Because some sick, shadowed part of me, the part no one talks about at galas or bridal showers or champagne fundraisers, likes this.

The part that’s starved.

That’s tired of polite hands and soft kisses. Of silk sheets and emotionless I love you from men who don't even make eye contact when they come.

The part of me that wants to be seen.

And not the curated version. Not Sinclair PR.

Me.

The girl underneath the silk and etiquette.

The one who’s been begging, silently screaming, for someone to rip this life open and ask nothing but everything in return.

He sits there, lounging in his arrogance, watching me like he’s already conquered me. Like he's already sunk his hands beneath my skin and tugged at the hidden thread I've kept from everyone else.

And God help me…I want him to.

“I see,” I murmur, voice dripping sweetness and venom, my mind flipping between the urge to straddle him or knee him square in the balls.

His eyes darken, glittering with desire and challenge as if he’d welcome both.

“So, what happens if I say yes?”

“Then you'd better mean it,” he says, voice dangerously soft. “I won’t take refunds.”
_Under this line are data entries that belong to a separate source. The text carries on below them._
Below are the code and all the weights of a small trained network. Each question names an input and a class and asks about switching units off, where a switched-off unit gives its printed mean instead of its output.

import numpy as np


def w(rows, s, z=0):
    codes = np.array(rows[::2]) - 128.0
    scale = np.full(codes.shape[1], s)
    scale[-1] = z or s
    return codes * scale


def norm(h):
    return h / np.sqrt((h * h).mean(-1, keepdims=True) + 1e-5)


def f(y):
    return y / 2 * (1 + np.tanh(0.7978845608 * (y + 0.044715 * y**3)))


def log_softmax(a):
    a = a - a.max(-1, keepdims=True)
    return a - np.log(np.exp(a).sum(-1, keepdims=True))


def net(x, mask):
    res = np.array(x, float).reshape(1, 6) / 4 @ E
    u = 0
    for l in range(3):
        y = f(norm(res) @ A[l][:, :-1].T + A[l][:, -1])
        res = res + np.where(mask[u : u + 7], y, B[l][:, -1]) @ B[l][:, :-1]
        u += 7
    return log_softmax(norm(res)[-1] @ U[:, :-1].T + U[:, -1])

“I’m not exactly a return-to-sender type of girl,” I say, holding his gaze, fire simmering beneath my carefully sculpted mask.

His eyes trail downward deliberately, slowly drinking in the body wrapped in silk, and for one wild, reckless second, I want him to rip the dress off me with his teeth.

“Good,” he drawls, leaning forward slightly, predatory, devastating. “Because I don’t exactly play nice with my toys.”

My breath catches, sharp and betraying, but I don't flinch. I lift my chin defiantly, pride and anger scorching my veins. “I’m nobody’s toy.”